Percival's Planet: A Novel

  • Michael Byers
Henry Holt: 2010. 432 pp. $27 9780805092189 | ISBN: 978-0-8050-9218-9

Eighty years ago, the hunt for a mysterious Planet X culminated in the discovery of Pluto. Lying beyond Neptune in the Solar System, the orb was named after the Greek god of the underworld and became part of our family of nine planets. In 2006, having completed just one-third of an orbit around the Sun since its detection, Pluto was declared a mere 'dwarf planet', an interloper from deep space, and was cast out of that family.

Clyde Tombaugh rose from humble origins to discover Pluto. Credit: AP PHOTO

Percival's Planet is novelist Michael Byers's fictionalized history of the discovery. Interweaving real people and events with imagined ones in a pastiche of the United States in the late 1920s, he tells the (real) tale of Planet X — an unseen planet at the Solar System's edge that had been predicted by wealthy businessman-turned-astronomer Percival Lowell to explain anomalies in the orbits of Neptune and Uranus. Into the search for the putative planet steps Clyde Tombaugh, working at the Lowell Observatory in Flagstaff, Arizona, which Lowell had endowed. After Tombaugh's efforts pay off, Planet X is renamed Pluto by a schoolgirl who wins a competition.

Tombaugh's story of serendipity frames the novel. A farmer's son from Kansas, he was a skilled technician and a self-taught maker of telescopes. In the novel, he shares the stage with a bewildering array of characters, from Harvard astronomers to fading boxers, confused heirs and beautiful women, both sane and insane. All these actors orbit ever closer to the Lowell Observatory, perturbing each other more and more until they collide. Byers's portrayal of the United States on the cusp of the Great Depression is meticulous; glimpses of inner dialogue and period details help build an immersive world.

The true story of Pluto's discovery is here, but it is slow to come to the fore. And the mix of fact and fiction can be unsettling. Fabricated characters crucial to the story coexist with real people such as Tombaugh, his fellow astronomer Vesto Slipher and Lowell's widow. Many readers will find themselves turning to Google for information about what is true and what is not.

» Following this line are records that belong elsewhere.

128 stands for zero in the data rows.
Some points, one per row:
[204 146  97  89 146 135 169 199 114 120  89 149 179 172 137  97 167  66
 182 105  89 100 196 128]
[114 160 133  96 136 162 161 122 135 108 104 113 105 136 144 134 141 160
 102  98 140 132 116 148]
[196 125 190 190  94 123  99 158 168 105 144 166 160 163  45  62 141 154
  82 218 154  36 141  96]
[173 172 131 126 126 106  90 151 127 117 124 132 170 151  91  84 112  38
 121 162 115 128 188 117]
[ 97  86  99 149  61  98 136 112 167 168 165 122  91 113 147 129 126  93
 149 117 167 139 116  88]
[161 126  75 136 101 138 165 167 115 120  98 153 159 150 126 108 172  48
 166  96 134 113 164 117]
[131  98 127 121 130  68 131  78 159 157 146 138 158  76 157 148  70 178
 131 129 156 104  26 123]
[135 180 115 107 133  88 148 168 136 131  97 141 199 102 132 134 108 142
 125 135  91 135 117 140]
[136 143 154 123 127 147  73 126  51  63 160  78 118 173  93 129 154  61
 116 116 114 140 181 166]
[198 118 146 163 104 125 162 180 132 119 146 150 186 155  83  98 136 132
 154 148 141  55 114 100]
[140 141 153  99 144 163 104 175 123 114 137  80 126 163 107 154 127 147
  84 161 106 146 165 150]
[ 82 122 147 153 155 142  55  90  76 159 192  52  77 124 161 186 103 163
 106 125 184 164 126 127]
[120 127 107  46 126 131 179 110 159 109  33 167 179  83 130 146 105 136
 157 104  55 178  61 148]
[166 148 125 100 147 160 167 175 143 107 100 122 169 150 142 116 140 127
 129 119 118 110 149 138]
[ 86 147 177 190 182  99  58  84  81 131 155  70  86 119 125 137  66 172
  41 138 175 183 169 149]
[134  82 122 166 158 117 106 136 113 118 141 158 115 141  53  72 173 159
 104 123 127 100 174 121]
[102  94 114 110 153 176 158  75 130 100  83 156  69 140 100 133 161 168
 132  79 130 140  92 104]
[174 147 101 101 130 110 168 170 144 160  92 158 195 128 128 112 157 123
 142 143 103 128 148 128]
[152 110  97 144 141 113 150 131 121 133  96 170 161 131  76  64 168 109
 145 103  96  83 159 117]
[168 115 102 144 113 119 185 157 140 128  94 178 211 135  77  48 178  92
 179 123  90  70 159 110]
[ 92 100  78 136  52  87 153 128 165 174 169 124 104 107 148 106 141  76
 151 113 168 134 132  90]
[129 128 100  91 141 178 184 104 108  81  72 157  98 133 107 116 154 131
 168  74 119 141 123 138]
[133 144 155 119 117 160 103 157 117 135 176 120  98 164 129 141 135 142
  84 141 130 135 155 139]
[107  96  71 144  70 109 154 116 160 178 152 118 100 108 150 108 143  74
 166 111 176 137 129  82]
[ 89 136 111  60 132 106 167  73 145 107  62 172 139  72 143 155 108 157
 149 101 112 157  53 149]
[100 216 103  68 154 128 132  83 122 103  95 114  87  81 184 138  75 144
 172  90 107 160 138 153]
[113 225 132 125 191 132  37 105  52 122 158   0 101 113 169 137  58 145
  72 118 115 173 186 182]
[ 98 144 105  63 126 127 170 104 146 109  61 171 160  91 143 142 120 130
 157  96  92 172  84 143]
16 more points follow, each with its number after it:
[163 120 101 158 106 106 167 154 130 144  75 172 215 139  72  48 171  73
 169 118  82  73 171  98] 0
[ 86 105 133 146 140 103  71  53 124 171 207  81  78  77 183 181  80 195
 113 129 185 122  59 123] 1
[113 132 114 125 131 157 167 124 146 102  81 135 137 126 137 137 135 127
 161  80 103 151 112 138] 2
[101  68  98 151  90 105 133 100 153 164 171 124  96 123 142 138 142 113
 153 115 188 142 102 105] 3
[164 109  63  98 143 130 185 154 136 159  81 134 166 118 129  90 155 129
 174 126  84 122 109 125] 4
[122 132 112 106 106 120 162 170 173 120  94 165 145 142 123 121 162  63
 134 109 113 139 150 128] 5
[ 89 123 122 107  94 115 116 143 162 128  98 160 129 136 131 138 141  56
 130  99 132 144 135 116] 6
[144 140 107 136 121  79 106 106 119 172 161 124 152  83 169 149  71 149
  89 134 135 104  94 118] 7
[ 95 138 134 127 163  99 133 139 111 132 124 155 171  90 135 140 122 174
 129 120 109 141 105 136] 8
[132 159 130 109 172 103 111 145 126 135  63 123 161 132 142 140 130 126
  97 133 124 139 163 150] 9
[129 138 196 122 120 181  95 136 176 103 132 123 108 154  86 157 115 176
  75 188  76 171 123 143] 10
[ 62 143 168 155 136  88  62  48 153 118 171 123 120  72 159 181  80 182
  55 115 161 114  57 129] 11
[150 130  74  73 144  93 165 106 134 170 104 104 158  87 171 112  99 128
 195 108 138 134  96 131] 12
[127 142 174 165 113 157  73 144 143  93 174 155 117 156  68 133 132 115
 116 181 111 138 130 128] 13
[ 88  63 101 159  67  88 147  99 168 164 192 116  80 117 154 128 135  94
 138 122 190 132 111  73] 14
[207 172 107 141 123 141 158 193 114 158 128 149 151 134 128 102 107 116
 129 170 110 102 165  83] 15
Which two of these numbered points are nearest to each point below, ignoring the 3 directions in which the first points spread most? Their numbers follow each, nearest first.
[114 164 118 148 157 104  54 106  89 167 179  71  94 110 174 165  69 130
 127 134 144 146 152 127] > 12 15
[131 151 123 103 157  93 148 158 142 144  98 159 193  98 120 130 116 162
 140 134  72 144 106 125] > 8 7
[ 81 164 134 142 155 102 125 132  77 142 127 121 134  96 149 159  83 158
 127 142 140 146 109 139] > 8 9
[174 160  92  95 148 132 138 189 118 160 122  92 145 138 158 128 121 121
 170 144 119 149 162 138] > 12 4
[167  99  73  78 131 155 181 160 109 158 110 103 131 130 140 104 150 125
 173 119 100 127 122 137] > 4 3
[119 171 141 143 141  76  93 100 128 146 138 117 138 102 175 177  64 139
  93 141 143 116 100 135] > 7 9
[186 123 185 179  99 141 111 172 113 107 179 174 149 155  70 100 133 117
 115 185 115  70 117 109] > 13 1
[ 99 146 162 132 158 103  51 102  85 140 142  66 102 120 140 189  72 152
  49 146 145 180 161 165] > 9 8
[117 128 147 179 151  80  82 104 123 158 179  85  90 110 135 148  96 142
  76 147 186 149 144 106] > 9 8
[ 84  77 100 146  74  91 141 112 172 170 188 120  79 120 153 141 135  98
 138 118 180 144 119  72] > 14 3
Now 16 new points, numbered from 0 again:
[156 106 104  90 140 138 119 179 147 115 123 155 139 164 127 125 158  98
 147 107 102 137 165 151] 0
[145  90  66 141 112 119 174 114 122 169 136 110 138 137 143 105 137 107
 171 120 135 117 123 107] 1
[ 94 172 104  64 136 131 148  89 144 122  83 163 113  83 165 156  98 135
 157  91 120 170  93 150] 2
[115 160 162 144 134  98 100  79 160 129 114 111 144  88 166 158  79 165
  75 135 168 132  99 128] 3
[137  87 158 174 145 133 107 140 160  97 135 154 149 158  96 143 166 131
 108 128 153  97 129 117] 4
[180  99  77 126 141 127 145 157 136 128  89 164 175 120  77  32 165 126
 150 111  74  86 182 123] 5
[124 114 195 158 112 184 120 140 180 109 155 129 122 160  87 141 120 182
  87 180 122  99  75 137] 6
[132 120 115 123 106 132 156 155 164 119  75 116 182 141 137 150 159  81
 156 100 104 136 124 142] 7
[144 104 172 148 126 180 114 139  85  56 154 107 120 181  91 139 167 104
 150 147  84 132 137 160] 8
[137 142 156 110 127 175 134 157  70  63 135 117 133 173  91 106 166  81
 157 126 103 122 166 143] 9
[137 133 174 154 128 154 114 143 177 128 130 151 121 145 106 112 117 188
  65 181 150  82 123 114] 10
[ 98  77  75 165  56  90 154 105 147 175 167 124  87 119 161 112 148  62
 174 120 172 119 115  80] 11
[105 176 111  55 159 135 152 113 133 130  43 147 166  78 155 130 106 135
 154  90 102 175 110 145] 12
[177 127 147 107 105 173 180 184  91  46 109 144 137 166  69  96 169  76
 185 137  65 127 149 148] 13
[ 92 201 110  59 150 136 137  81 124 110  88 135  90  81 183 138  73 143
 147 100 111 159 115 145] 14
[172  88 134 169 128 138 148 140 153 127 110 158 176 132  97 121 156 175
 118 132 123  83  93 110] 15
Which two of these numbered points are nearest to each point below, ignoring the 3 directions in which the first points spread most? Their numbers follow each, nearest first.
[183  83  76 117 132 144 177 138 111 147 110 126 147 132 130 104 139 115
 181 111  94 114 113 148] > 1 5
[166 147 167 167 101 151  96 177 114 134 178 150 134 152 100 115 114 128
 101 188 103 110 142 110] > 2 14
[179 154 104 120 156 133 123 155 118 138 108 140 153 123  92  56 161 128
 108 134  86 104 188 128] > 5 12
[127 113 171 127 116 171 145 143 112  58 140 131 119 169  93 127 182 122
 146 138  92 123 117 156] > 8 13
[127 156 172 160 148 104  93  96 135 144 152 111 125 103 154 153  70 176
  96 157 154 132 121 123] > 3 12
[100 111 137 126 135 180 150  98 105  78 110 168  63 152 106 132 154 149
 143  84 149 130 115 118] > 9 13
[130 139 154 128 113 145  86 137  89  71 149 149  96 180 101 124 164  73
 131 118 126 135 157 142] > 9 13
[138 158 103 135 180 156  85 139  47 165 152  37 145 120 155 158  81 146
 121 141 110 186 161 160] > 1 12
[101  93 138 128 145 171 141 104 132 106 120 150  91 145 118 158 163 162
 126  99 135 150  87 127] > 4 8
[113 181 129 135 163 108 113 150  82 141 117 117 147 114 135 114  91 156
 103 159 129 152 167 126] > 12 2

Byers's choice of embellishment over historic accuracy is understandable because the search for Planet X involved countless hours of drudgery: meticulous astronomical observation, long periods staring at photographic plates and uneventful book keeping. In real life, cool discoveries are often made by normal people who then just go home and have tea. By adding flesh and blood to the true story of Pluto, Byers reinvigorates its history.

Like witnessing men walking on the Moon 40 years later, finding Pluto was a milestone in the lives of a generation. It came at a pivotal moment when human horizons expanded. The discovery coincided with the birth of modern cosmology, when the vast scale of the Universe was revealed, and when improved global communications meant that a crash on Wall Street reverberated around the world. Science was changing too, becoming more professional. Yet the pace of investigation remained genteel: researchers could take their time on speculative projects such as the hunt for Planet X. This wider context makes Byers's imagined tale of real science more compelling.

Percival's Planet ends before Tombaugh's death, a graceful effort to avoid Pluto's miserable — albeit scientifically justified — demotion. But there is a neat coda to the tale. Some of Tombaugh's ashes are now on board the New Horizons mission to that distant, frigid dwarf planet. Speeding through the outer planets, his ashes will arrive in 2015 at the speck caught by his sharp eye a lifetime ago. Not bad for a farmer's boy from Kansas.